Two major airlines have already entered a bankruptcy/restructuring procedure. Although both Virgin Australia and South African Airways are bullish about their perspectives to survive that process. After witnessing a “run on the bank”, the first thing both programs did was to suspend redemptions in their Frequent Flyer Programs Velocity and Voyager. There is no reliable schedule when such redemptions may resume and under what conditions. While it might be too late for these two programs, make sure to apply one valuable piece of advice for any other program: If you have the slightest doubt about the survival of your program operator, cash in your points as quickly as possible – and ideally on more stable partner airlines. There is no guarantee that such bookings would be honoured in case of a bankruptcy, but it is probably the best you can try. Avianca has filed for bankruptcy as well, but its LifeMiles program (still) allows redemptions.
While the current crisis might only accerelate the fate of certain airlines, such as South African (see above), which were in an unstable situation before, certain state aids will represent an unexpected chance for survival. This is certainly the case of Alitalia, which has been looking in vain for a buyer for several years and which will now be renationalised. For that relaunch of a much smaller Alitalia, which will focus on long-haul flights, the Italian government will provide a 3-billion Euro injection – yet an irrational sum compared to the some 10 billions the Lufthansa Group or Air France KLM get while being 6-7 times larger. But to go from there to come up with a conspiracy theory that the Covid-19 virus was created by Alitalia might be a bit too far-fetched nevertheless… The Italian government is also considering switching Alitalia from SkyTeam to Star Alliance although it is unclear what benefit Alitalia will gain: Lufthansa will certainly not accept a strong long-haul presence of Alitalia, but would rather like to see it downgrade to a more regional role.

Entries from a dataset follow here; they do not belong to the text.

The objects form a tree under base. A name lists the branches taken from the top; the branches are κ δ τ θ ω ρ. The symbol β goes to the parent.

Name the object of each row.
[-104,  111,  -69,   85,  429, -133,  -56,   40,  311,   92, -104, -247, -159,   51,  196, -235,  -40, -130,  184,  331, 1112,  -14,  169, -168,   49,  111,  255,  162,   96]
object: κ/κ/κ
[  50, -311,  -44,    6, -278,   21,   98, -235,   85, -787, -213, -137,  110,   -1,   48,  -17,   86,   42,  128, -630,  -34,  -17, -421,  -29, -158,  106,  107, -208, -107]
object: τ/θ/δ
[  38,  216,  154,  -49, -535,  103, -123,   32,  333,  206,  281,  683,  267,  -47,  107, -118,   81,    0, -103,  106, -531,   -5, -755, -186,  246,  172, -303,  263,  -19]
object: θ/θ/ρ
[ -91,   28,   57, -240, -469,  -13,   70,   42, -604,  344,  366,  -52,  -84,    1,   80,  -42,  -40,   38,  242,  -37, -756,   -7,  241, -221,  281,  203, -414,  269,  108]
object: θ/τ/κ
[ -44,   63,  -60,  -12,  730,  -65,  -27,   81, -823,  137, -364, -400, -152,  -13,  147,  -57,  111, -161,  433,  173,  120,   75,  206, -342,   29,  125,  260,  178,  210]
object: κ/τ/κ
[  30,  139,  -74,  -57,  628, -106,  100,   -9, -683,  269, -368,  773, -115,  -56,  207,  -72,   48, -273,  -52,  147,  264,   57,  280, -269,  102,  191,  267,   86,   -3]
object: κ/τ/ρ
[ 171, -116,  222,  205,  457,   76,    8,  276,  199,  105, -389,  109,   76,  114, -437,  121,    3,  -63,  180,  234,  132,   62,   27,  771, -169,   77,  294,  116,   51]
object: κ
[-158, -539,   25, -184, -503,   12,  215,  -65, -501,  194,  468,  -10,   15,  -59,  106, -101,   95, -107,  -84,  120, -782,  -14,  168, -148,  123,   92, -392,  203, -188]
object: θ/τ/δ
[  60,  193,   -4,  -98, -384,   35, -481, -175, -490,   18,  476,  -47, -105,    8,   58,   36,   29,  -83, -117,   80, -887,  -35,  292, -218,  167, -363, -576, -412, -177]
object: θ/τ/θ
[ -18,  245,   85,  221,  407,  -88,   58,  108, -715,   68, -335,  -42, -214,  126,   68,  548,  226, -153,  -18,   85,  111, -214,  236,  -85, -619,   57,  261,  399,  -57]
object: κ/τ/τ
[ -59,  -42,  -81,  -66,  423, -287, -391,  140,  263,  156, -236, -175,   30,   42,   92, -142,   70, -171, -182,  140,  972,   55,  289, -162,  202, -418,  153, -420,    7]
object: κ/κ/θ
[ 121,   87,  128,  -96, -575,   -6,  -52,   91,  242,  265,  481,    6,  131, -213, -536,    8,   60,  114,  -50,  165, -571,   85,   76,  702, -181,  -31, -448,   86,  -25]
object: θ
[   0,  296,   -7,   60,  476,   41,   66,  -70,  404,  339, -306,  -76, -237,  -17,   75,    8, -622,  998, -237,   47,  -64,  170,  301, -154,  104, -108,  110,  143,   62]
object: κ/δ/ω
[ -17, -452,    8,  -87, -578,  -38, -149,  115, -557,  179,  431, -141,    5,  -15,  215, -222,   84,  -35,  155,  104, -740,   82,  386, -230,  207,  144, -257,  111,  -13]
object: θ/τ/δ
[  57,   88,  -13,  -53, -453,    1, -377, -181,  173,  214,  322, -146,  271, -140,   96,   -8,  299,    1, -188,  164, -519, -115, -749, -146,  158, -194, -433, -387, -183]
object: θ/θ/θ
[ -76,   47,   -7,  -53,  518,   57,  -64,  137,  453,   74, -178,  -48, -220,  -61,  208,  -89, -490,   52,   58,  -20, 1106,   10,  187, -139,   92,  188,  237,  120,   39]
object: κ/κ/ω
[  39,   13, -189,   58,  766,   12,   41,  -22, -675,  126, -409,  -27, -195,    9,  225, -185,  109, -117,  548,  -40,  -27,   43,  245, -198,  108,  144,  299,  197,  155]
object: κ/τ/κ
[   49,    23,   -49,   -35,  -272,    -3,   107,   119,   219, -1038,  -171,    11,   131,    62,  -277,  -153,   108,     9,   -70,  -659,   228,    83,   212,   562,  -109,    -2,   102,  -290,   -33]
object: τ
[  78, -518,   17, -257, -327, -159,  105,  -42, -429,  315,  508, -161, -258,  130,  105, -119,   58, -101,  -92,  130, -635,   20,  292, -220,   42,  167, -368,  225,   24]
object: θ/τ/δ
[ -40,  176,  133,  187,  451,  -36,  -12,  -56,  359,   41, -139,  463, -164,  -39,   61,  -78,  138, -113,  -80,  116,  901,  -86,  217, -165,   95,  134,  295,  270,   67]
object: κ/κ/ρ
[  29,   79,  -89,  -96, -492,  -75, -118,  -40,  368,  138,  257,  571,  398, -157,   12,  -14,  169,  -60, -101,  106, -711,  -23, -708, -251,  128,  -59, -324,   88,   55]
object: θ/θ/ρ
[-144,  138,  -85, -107, -476,   61,    8, -210,  345,   73,  364, -240,  431,   55,  195,  356, -155, -209,   40,    8, -667,  207, -696, -189, -573,  -16, -360,  -84,   73]
object: θ/θ/τ
[ -76,   -7,  120, -155, -611,   14,  115,    4,  387,  211,  549,    3,  458,   29,    3,   93,  147,  -36,  124,  197, -693,   -5, -843,  228,  -23,   95, -415,  -12,  -52]
object: θ/θ
[ 112, -327,   -2,   16, -488,   -6,  -34, -158,  285, -838, -169,   17,  288,  -11,  105, -107,   73,  -26,  -44, -737,  116, -143, -478, -113,  113,  267,  225, -189,  -39]
object: τ/θ/δ
[  19,   65,   50,  144,  340,  -12, -401,  -76,  413,  167, -145,  -34,  -75,  -45,  -52,  -41,   15,  -37, -132,  -42,  965, -111,  149,  -77,  114, -274,  229, -325,   12]
object: κ/κ/θ
[ 177,    1,    0,   36,  684, -130,   57,  278,  163,  236, -496,  -42,   31,  -26, -414,   27, -101,   40,   40,   48,  312,   -1,  199,  838, -119,  101,  208, -123,  178]
object: κ
[  26, -591,    0,  -55,  608,  -65,  100,  -19, -627,  324, -343, -102, -185,  -27,  149, -148,  171,   26,  136,  -23,  206,  -76,  322, -369,   72,  -40,  284,  126,  -46]
object: κ/τ/δ
[-131, -674,  -15, -150, -441,  -25,  -23,  130,  243,   64,  207, -174,  416,  -10,  108, -100,  174,  -20,  137, -119, -742,   -7, -668, -222,  125,   10, -472,   33, -109]
object: θ/θ/δ
[  -8,  136,   37,  -16,  319,   67,  -64,  -81,  452,   52, -264, -183,  -21,   91,   41,  479,   71,    3,  133,  286, 1098,  -84,  302,  -61, -337,   -2,   21,  150,  -20]
object: κ/κ/τ

Trace:
Each answer is a row, close to the row of the object it stands for.
start [  65,   48,  -20,   42,  534,   29,  264, -137, -465,  302, -496,  744, -130,  -40,  236, -144,  172,  -59,  101,  182,  123,  222,  247, -263,   82,  119,  378,  168,   17]
β -> [ 112,  108,  -17,  231,  822,   71,  -20,  227, -964,  174, -456, -120, -130,  -80, -280,   72,   96, -212,    4,  320,  -75,  -52,  404,  492,  148,   -9,  411,  114,   -9]
κ -> [-119, -107, -170,  144,  646,   34,  104,  123, -594,   91, -295, -260, -199,   67,  -63, -281,  108,  -39,  542,   68,  -83,  113,  387, -416,  195,    4,  390,  197,  149]
β -> [   5,   97,  -52,   32,  695,  -21,   29,  232, -778,  227, -361,   20, -128,  -29, -250,  -68,   90, -127,  -36,  218,  173,   38,  567,  282,  -99, -133,  335,   45,  -35]
κ -> [  57,    4,    3,  -90,  537,   47,  104,    8, -879,  194, -326, -266, -224,   -3,   -5, -204,   85, -142,  254,   33,  220,  115,  304, -165,  128,   53,  198,  330,   77]
β -> [  20,  -84,   22,  138,  751,   41,  179,  269, -768,  388, -291,  -11, -260,   61, -348,    4,   51,  -20,   12,   75,  -16,  129,  487,  419,  -21,   10,  249,   13,  -67]
θ -> [  66,  267, -120,  -19,  521,    7, -460,  -76, -640,  116, -321, -178, -220,   13,  152, -272,  191, -145, -180,  -34,   42,  108,  393, -130,   71, -412,  379, -524,   11]
β -> [  75, -160,   43,   73,  816,  230,  -25,  359, -676,  321, -497, -101, -352,  -74, -346, -110,   53,  -50,   66,  100,  154,   53,  400,  382,   75,   82,  484,   71,    3]
ρ -> [ -30,  212,  -10,  167,  659,  133,  -32,  -39, -733,  211, -645,  819, -145,    5,  162, -107,  179,  -94,  167,  239,  108, -124,  273, -327,  -15,  -45,  348,   82,  -65]
β -> [  21,   96,   74,  326,  736,   50,  194,  153, -639,  248, -438,   66, -152,  -30, -137,  -39, -126, -153,  -18,  165,   36,  -13,  509,  263,  211,   41,  344,    2,    1]
ρ -> [ -57,  111,   32,  -33,  619,  -33,   24,  -86, -536,  288, -355,  797,  -52,  -68,  193, -151,  129, -101,   21,  158,  109, -129,  206, -165,   55,   46,  335,  251,   48]
β -> [  96,  -36,  134,  202,  820,  -24, -181,  308, -627,  377, -201,  179, -196,  -63, -131,  -41,  -69, -127,   36,  184,  -29,  112,  447,  295,  -34,  125,  313,   80,   65]
ρ -> [ -15,  111,  -10,  -62,  533,  -40,   94, -158, -734,  350, -543,  683, -171,   12,  177, -107,  115,  -60,  -76,  206,  -36,  139,  136, -313,  139,   88,  193,   35,   77]
β -> [ -17,   64, -163,   57,  683,  -31,  -97,  207, -779,  175, -281,  220, -102,    6, -381,   50,  -51,  -82,   37,  185,  -24,   73,  265,  322,  -58,  123,  401,  133,    1]
ρ -> [ -69,   -8,   22,   -2,  550,   37,  128,  -47, -727,  226, -471,  609,  -91,   29,  313,  -16,  162,   46,    6,  141,   84,  133,  286, -183,  205,  -16,  336,   62,   26]
β -> [ -18,   61,  -18,   29,  662,  -20,  120,  301, -762,   86, -254, -244, -164,  -30, -182,   66, -131, -126,   48,   82,   46,  -76,  215,  401,  117,  -86,  458,  138,  -33]
θ -> [-172,  275,  116,   80,  451,  105, -418, -135, -835,  141, -416, -168,  -79,  -41,   37,  -46,  158,   79, -212,  236,  110,  151,  369, -203,  106, -400,  143, -592,   70]
β -> [  64,  -90,  -34,  134,  771,   43, -190,  151, -760,  179, -259,  -11, -361,   64, -201,  -44,   18, -171,   83,  232,   24,  -10,  433,  430,   38,  -47,  367,   65,  -27]
θ -> [ -72,  208,  -13,  276,  546,   23, -425, -165, -637,  195, -319,  -51, -107,   33,  236,  -51,  -22, -126, -307,  290,  153,  231,  313, -371,   71, -320,  213, -514,  -57]
β -> [ -93,  -37,   60,  327,  750,  111,   84,  273, -754,  154, -264,   49, -316,  -84, -173, -109,  -48, -158,  -60,   85,  -28,  -68,  296,  345,   -3,   -8,  361,   -1,  111]
δ -> [ -10, -690,  -92, -134,  651,  -32,  103,  -95, -540,  153, -302, -114, -131,   -5,  171, -201,  243,   36,  -19,   72,   58,  -66,  240, -155,  190,  118,  405,  124, -107]
β -> [   3,   29,  -71,  304,  752,   40,  -27,  257, -763,  309, -358,   18, -383,   38, -169,  -60,   25,  -68,    9,  136,  -89,   31,  440,  406,   33,   56,  392,   60,   87]
κ -> [-199,  104,  -36,  122,  656,   56,   40,  188, -703,  335, -213, -332,  -50,   35,  104, -297,   15, -122,  285,   82,  -77,   33,  435, -212,  106,  140,  369,  196,  141]
β -> [-164,  -15,  -22,  264,  707, -135,  152,  298, -763,  263, -366,   -8, -141,  -77, -142,   29,  121,   36,   35,  318,    6,  -69,  477,  294,  -18,   33,  358,   81,   12]
κ -> [  41,  135,    8,  171,  784,   57,  180,   -6, -817,  -36, -165, -176, -115,   61,   96, -102,   96, -119,  349,  126,  -98,  224,  498, -282,   88,   45,  301,  192,  223]
β -> [-134,   85,   -7,  144,  731,  -21,   42,  337, -874,  281, -352,  -61, -151,   86, -296,   46,    5, -109,  -34,  310,  -21,  -72,  355,  405,  101,   59,  292,   76,   38]
θ -> [  12,  254,   31,  100,  608, -154, -405,   -2, -626,  261, -340, -123, -212,  -13,  168, -123,   90, -121, -244,  221, -168,  268,  267, -180,  327, -433,  292, -580, -142]
β -> [ -95,   27,  -66,  165,  735, -176,   31,  261, -690,  330, -487,   10, -235,  -54, -319,    5, -126, -220,  -29,   93,   57,   32,  196,  342,   74,  -97,  462,  117,  -54]
τ -> [ -98,  190, -210,  109,  602,  -33,  214,   86, -570,  318, -297,  -70, -100,  -35,  196,  492,  127,  -78,   32,  165,   44,  -86,  368, -114, -556,   72,  226,  127,  -72]
β -> [   0,   31,   66,   12,  624, -122,  -91,  238, -675,  266, -232,  -23,  -80, -104, -245,  -40,  -22,  -14,   54,  104,   72,   85,  260,  466,   35,  129,  507,  123,   -8]
κ -> [  -2,  146,  -53,  -76,  677,    0,   70,    7, -757,  239, -316, -173, -173, -132,   71, -168,  147,   38,  477,   94,  -24,  -13,  325, -143,   86,  194,  435,  266,  174]
β -> [ -84,   87,    4,  -33,  666, -168,  -24,  295, -796,  260, -311, -111, -196,  -32, -185,  -18, -125, -150,   42,  250,   85,   70,  366,  351,  -21,  -19,  517,  122,   64]
δ -> [  -9, -610,  -83,  -79,  560,  -42,  146,   39, -547,  208, -252, -126, -202,  126,  242, -142,  130, -102, -149,  183,  -10,   12,  336, -298,  113,   67,  381,   37,  -67]
β -> [-117,    7, -155,   98,  699,   83, -135,  217, -856,  299, -350,  -56, -159,   34, -289,  -85,   39,   23,   38,  280,   74,   26,  368,  446,  -50,   20,  266,   70,  123]
β -> [ 251,   36,  275,  163,  552,   24,   97,  292,  368,  265, -384,   24,   78,   96, -500,  -57,   25,   62,   42,  218,  232, -102,  132,  923, -268,   54,  269,  143,  -95]
β -> [  12,   61,  212,   61, -255, -206,  -20,  348,  216,  147, -129,  112,  -37,  245, -510, -189,  -43,   98,   -1,   83,   97,  192,  188,  988, -206,  -96,  110,   53,  171]
τ -> [  53,  -13,  -47,   11, -272,   -2,  -11,   71,  203, -987, -332, -203,  -50,   13, -302,   28,  -42,  140,   60, -545,  267,  -22,  121,  449,  -11,  197,  181, -191, -226]
β -> [ 183,    1,  241,   58, -119, -230,  115,  199,  213,   74,  -76, -162,   19,  269, -507, -105, -105,  -79,    3,  152,   35,  -99,  153, 1064,  -94,  -77,  121, -183,  150]
τ -> [ -20,  138,  253,   48, -399,   83,  205,   68,  100, -864, -176,   13,   16,   92, -358,  -15,  -52,   81,    6, -590,   93,   75,   87,  513, -112,  101,  114, -197,  -57]
θ -> [ -37,   83,  -91,  -88, -495,   76,  -38,    8,  158, -918, -180,   78,  237,  -49, -145,  -74,   43,   88,   -4, -685,   27, -124, -513,  372,  -81,   51,  103, -275,  -95]
δ -> [  39, -495,  -89,   -9, -185,  133,  -39, -108,  281, -845, -112,  -51,  292,  159,   51, -106,  125,    8,  -48, -624,   39,  -18, -381, -101,   83,  224,  207,  -49,   63]
β -> [-132,   34,  -61,   -9, -378,  -58,  -85,   63,  270, -930,  -93,  -20,  209,   82, -199,   73,   26,  -50,   64, -603, -136,   -5, -700,    7,   92,   22,  150, -227,  -35]
β -> [   76,    24,   103,    25,  -164,  -115,    47,   234,   119, -1023,   -88,   -71,  -305,     1,  -320,   -43,    25,    26,   -54,  -756,    76,   -31,   158,   549,   -31,   120,    77,  -243,  -136]
θ -> [ -19,  220,   33,  -53, -426, -127,   30,   39,  329, -916,  -99,  -60,  258,   19,  -22,  -45,  -40,   54,   66, -622,  112,   82, -581,  149,    8,  -80,  190, -263,    9]
δ -> [  53, -444,  -24,   34, -215,   14,   35, -121,  194, -879, -114,  -61,  167,  -26,  -36,  -50,   22,   94,  133, -633,  -43,  -21, -449, -302,  167,   47,  224,  -38,  -22]
β -> [  25,   -2, -147,  139, -347,  -71,    9,  -57,  196, -887,  -86,  -33,  155,   86, -168, -108,  -41,   -8,   -9, -749,   84,  -13, -364,  215,  -92,  -80,   77, -122,   66]
δ -> [  -5, -323,  117,   93, -292, -123,   35,  -68,  202, -962,  -94, -120,  191,   45,   77,  -50,   55,   28,  -85, -586,   71, -189, -516,  -54,  202,  113,   58, -105,  -44]
β -> [ 116,   -6,   73,  123, -193,   68,   23,    7,  217, -811, -109, -193,  212,  -58, -264,  -74,   -2,  -21,  -22, -560,  -70,  -96, -591,  240,  -70,   30,   24, -337,   -4]
β -> [  160,   118,    11,  -188,  -339,    64,  -164,   -79,   155, -1068,   -37,   -45,    10,    -4,  -215,   -75,    18,   222,     9,  -631,   101,   -51,   143,   696,   -86,   158,    78,  -181,    20]
β -> [   5,  154,   80,  192, -368, -140,  -37,  334,  228,  -85,  -11,  -23, -175,  197, -539,   27, -118,  -42,  -39,  131,   67,   85,   62, 1167, -263, -191,  107,   76,  273]
θ -> [  94,  -68,  101,   71, -440, -212,  151,  295,  314,  152,  333,  -30,   15,   92, -553,  -10,   54,  142,   66,  350, -659,   71,  161,  802, -144,  -29, -460,   35, -359]
τ -> [  25,  125,  -32,  -81, -490,  -45,   61,   41, -474,  390,  467,  -20, -176, -140, -214,  -77,  -23,  -31,   19,   23, -811,   33,  247,  131,  -66,  166, -468,   18,   60]
ω -> [ 142,  173, -214,  127, -403,    0,  171,   94, -567,  174,  378, -120, -100,   36,  119,  -57, -476,   60,   68,  119, -539,  -57,  290,  -57,  172,  -51, -496,   41,   89]
β -> [ 109,   46,   90, -224, -521,   -8,  104,   81, -494,  415,  370,  -41, -208,    0, -231,   12,   67,  -63,   -9,   88, -780,  -70,   95,  315,  -81,  -81, -442,   81,   67]
δ -> [ -27, -579,   88,  -50, -359,  -48,   38,   -8, -461,  249,  479,   -5, -117,  -68,   75, -183,   22,  -55,  -50,  126, -677,  220,  -13, -197,  101,  151, -459,   96,  -27]
β -> [  56,   12,   28,  -77, -506,   -3,  -29,  113, -377,  362,  391,  -41, -116, -159,   70,  -28,   65,   69,   48,  167, -706,   17,  362,  307, -116,   -3, -353,  147,  269]
θ -> [  43,  215,  161, -143, -466,  -23, -251,   78, -435,  276,  620, -204,  -21,   86,  295,    3,   40, -231,  -91,  216, -703,  -49,  344,  -74,   19, -512, -351, -492,  -66]
β -> [ -43,   27,    7,  -98, -484,  -11, -106,  153, -641,   63,  330,  -89, -103,  -41, -125,  -47,   45,  -86, -127,   81, -630,   92,  282,  290,   10, -129, -488,   74,   55]
δ -> [ -38, -627,   10, -117, -466,  -22,  -57,  -18, -436,  247,  566, -131, -206,   43,   26,    7,   58,  -60, -115,  154, -688,  171,  256, -285,  176,  132, -317,  239,  -58]
β -> [-171,   14,   41, -186, -627,  -45,  -38,  230, -559,  317,  523,   11, -152,  144, -117,  -70, -117,  -90,   62,  135, -702,   91,  217,  263,  121, -135, -590,   91,   41]
δ -> [-200, -603,  -35,  -81, -549,  -62,  118,  -87, -526,  131,  401,  -79,  -76,    3,  102, -265,   38, -148,  -45,  150, -665,  122,  193, -223,   85,  156, -344,  -17,   30]
β -> [ -69,  152,   16, -111, -350,   54,   79,  160, -491,  176,  589,  -25, -238, -101, -161,   78,   32, -150,   24,  171, -724, -106,  154,  345,   17, -107, -404,   66,  -76]
δ -> [  38, -528,   54,   26, -531,  -46,  -52, -121, -551,  261,  406, -129,  -10, -201,  146,    9, -136,  -37,   92,  106, -762,   98,  332, -193,  173,   33, -320,  173,  125]
β -> [-124,  148, -138, -228, -630, -144,  -72,   76, -638,  198,  562,   16, -199,  -77, -237,   32, -175,  -29, -108,  -15, -713,  227,  400,  138,   19,  101, -442,  244,  -45]
θ -> [-106,  -34, -118,  -53, -487,   11, -346,   49, -470,  236,  451, -115,  -89,   73,   65,  -27,   48,  -43, -150,  149, -565,  -80,  329, -280,   74, -402, -296, -414,   -4]
β -> [  -5,   63,   67, -187, -474,   89,   75,  167, -413,   78,  441,   27,   15,  -76, -131,   90, -101,  -84,   24,  130, -750,   52,  244,  246,  101,  -79, -415,  127,  -48]
κ -> [ -12,   52,   51, -176, -513,   27,  -96,  -49, -577,  275,  383,  -54, -125,    3,   45, -168,  208, -114,  243,  221, -604,  119,  314, -189,   74,   -6, -411,  122,   95]
β -> [-151,   55,   45, -170, -521,  -38,   57,  148, -573,   92,  429,  -72, -194,  -66, -131,  154,  -95,  -78,   52,  316, -702,  143,  166,  353,  -96,   56, -376,  -35,  -81]
δ -> [ -68, -469,   36, -148, -503,  -51,  -31,  -25, -575,  193,  406, -154, -119,    6,   21, -125,  -47,  -41,  -52,   65, -641,  137,  373, -267,   44,  124, -271,  -35,   15]
β -> [ -82,  -91,   76, -129, -579,   71,  -53,  315, -476,  249,  542,  -57, -200,  -77, -131,  -22,   87,  -36,  -35,  -15, -749,  185,  155,  201, -105,   84, -465,   49,  -24]
θ -> [ -56,   73,  177,  -69, -389,   46, -439,  124, -619,  217,  468, -175, -203,   35,   40,  -45,    8,   -7, -151,   63, -565,   32,  199, -238,  157, -332, -253, -419,  -75]
β -> [-118,   48,   24,  -74, -608,   96,    5,  387, -517,  307,  412,  -28,  -44,  -92, -123,  105,  -82, -111,  -65,  159, -889,   60,  312,  339,  100,   49, -357,   76,  214]
ρ -> [ 135,  227,  -10, -284, -387,  -97,  208,  102, -515,  314,  302,  614, -216,  124,   98, -153,  -81,   62, -142,   28, -665, -116,  243, -241,  133,   50, -503,  102, -131]
β -> [  10,   93,   77, -152, -539,  -71,  102,  305, -463,  255,  459,  -14, -139,   22,  -65,  -49,  -34, -144,   63,   70, -865,  174,  179,  276,  120,  -12, -435,   31,   38]
ρ -> [  79,   59,  -40, -227, -469,  -22,    6, -175, -384,  150,  314,  559, -113,  -99,   47,  165,  136,   -6,  -84,   47, -793,  -45,  324, -103,  158,  166, -499,  235,   28]
β -> [-105,   19,   71,  -26, -548,   40,   52,   63, -529,  315,  411,  -70, -290,   12, -291,    3,    8, -105,   -1,   34, -787,   33,  220,  200,   65,   61, -529,   46,  -24]
β -> [ 170,  100,   75,   48, -387,  -50,  -18,  208,  188,  276,  513,  -41,   26,  -76, -368,   57,    6,  208,  178,  144, -584,   30,  194,  791, -117, -121, -454,    3,    9]
τ -> [ 197,    7, -125, -200, -481,   64,  -62,  236, -434,  291,  302, -127, -229,  -53, -122,  116,  -22, -102,   59,  102, -699,  238,  357,  352,   -4,  -37, -382,  -26,  -85]
δ -> [  15, -455,  -27, -223, -335, -119,  126, -121, -581,  129,  578,  -97, -356,   29,  214,   21,  106, -129,  -58,  111, -673,  -54,  352,  -11,   98,   15, -600,   12,  -93]
β -> [  72,  105,   47, -178, -539,  150,  -54,  108, -615,  125,  416,  140, -248,   -7, -121,   60,  -24,  -82,   52,  121, -741,  102,  280,  241,   43,  -18, -561,  -66,   66]
θ -> [ -10,  164,  107,  -19, -346,  -49, -459,   87, -486,  277,  314, -317,  -52,    5,   17,  -18,   87, -159,  -60,  200, -774,   79,  297, -112,   85, -387, -353, -357, -146]
β -> [  67,  109,  -97, -139, -548,   40,   -5,  217, -601,   93,  508,  -32, -193,  122,  -86,   88,    7,   20,   38,  105, -726,   32,  397,  312,   63,  -13, -455,   32,   11]
κ -> [ -48,  185,    0, -340, -376,  142,  -93,  -40, -577,   96,  470, -183, -235,   64,  184,  -83,  171,  -77,  137,   55, -672,   90,  334, -120,  243,   57, -449,   44,   71]
β -> [  97,  -14,  138, -226, -475,    2,    2,  147, -574,  288,  433,   69, -276,  -71, -132,  -95, -221, -101,   21,  105, -771,  118,  259,  242, -123,  -87, -299,   14,   -8]
δ -> [-130, -528, -126,  -78, -492,   -9,  -16,  -16, -504,  235,  465,   -2, -191,  -47,  188,  -63,  135,  -37,  -83,  139, -789,    0,  268,  -81,  201,  133, -406,   35,   57]
β -> [-120,  -59,  -47, -311, -504,   73,  -43,  140, -442,  417,  456,   72,  -44,   57, -212,  212,  100,  -84,  -91,   70, -662,   75,  178,  257,  113,  111, -422,  106,  157]
β -> [ 130,  175,  294,  -62, -445,   85,   75,  152,   82,  182,  500,  -50, -109,   41, -333,   80,   18, -109,   38,  335, -682,  -20,  143,  837, -210,  -67, -322, -120,  -73]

The doors of most hotels were hardly open when Accor was already there with an aggressive promotion to accompany the return to business: Quadruple ALL points in all their properties in Greater China, including in Taiwan and Mongolia, which were comparably little affected by the Covid outbreak. This concerns some 400 out of their 5,000 properties. The promotion is valid for stays of at least two nights until 31 August and registration is required. Excluding the brands of Ibis and below, this corresponds to an earn rate of 100 points per 10 EUR spent for base members. 100 points have a cash value of 2 EUR when redeemed in-house again, corresponding to a saving of 20%. You understand what to expect in the months to come from loyalty programs, fighting aggressively for market shares.
Back in 2017, Air Canada announced the launch of its own loyalty program for June 2020 and promised to provide detailed information well in advance. This information was due long before any pandemic, but now we are a few weeks ahead of the launch date and nobody has the slightest clue what will be happening. Let’s hope that they are busy working on the redesign of the program since a far more competitive program will now be required than what anyone could have imagined until recently. In the meantime, Air Canada launched an interesting promotion called “Travel at Home”, which allows achieving elite status or moving up with any non-air activities until May 31, including the transfer of credit card points. Nice initiative, but why should somebody take the gamble and shift 50,000 miles into the Aeroplan program without having any idea what they will still be worth under the new program? It is fair to assume that the elite program, which has always been managed by Air Canada, won’t be subject to dramatic changes – although any member outside of Canada would certainly hope to be able to qualify for elite statuses without the current requirement for a high share of activity on Air Canada itself, but nothing is clear for the reward side once which will be assumed by Air Canada as well. A pity and missed opportunity for this nice carrier since nobody needs such additional uncertainity around loyalty programs in these times.
If you are not yet ready to travel again, earnings from credit cards are likely to be your most important source to increase your point balances. And from that perspective, you can basically only hope that you are a resident of the UAE, since Emirates is now catching up with the previous lead Etihad took by introducing some of the most fantastic credit card offers for high spenders. As such, Skywards has recently introduced yet another high-profile offer in form of a MasterCard issued by RAKBANK, characterised by a high earning rate, Silver membership in the Skywards program (with a possibility to upgrade to Gold purely on a spend basis), complimentary membership in the LoungeKey program and a range of lifestyle benefits. But depending on your exact profile, there are various other products by Skywards and Etihad Guest, which might be even more attractive to you!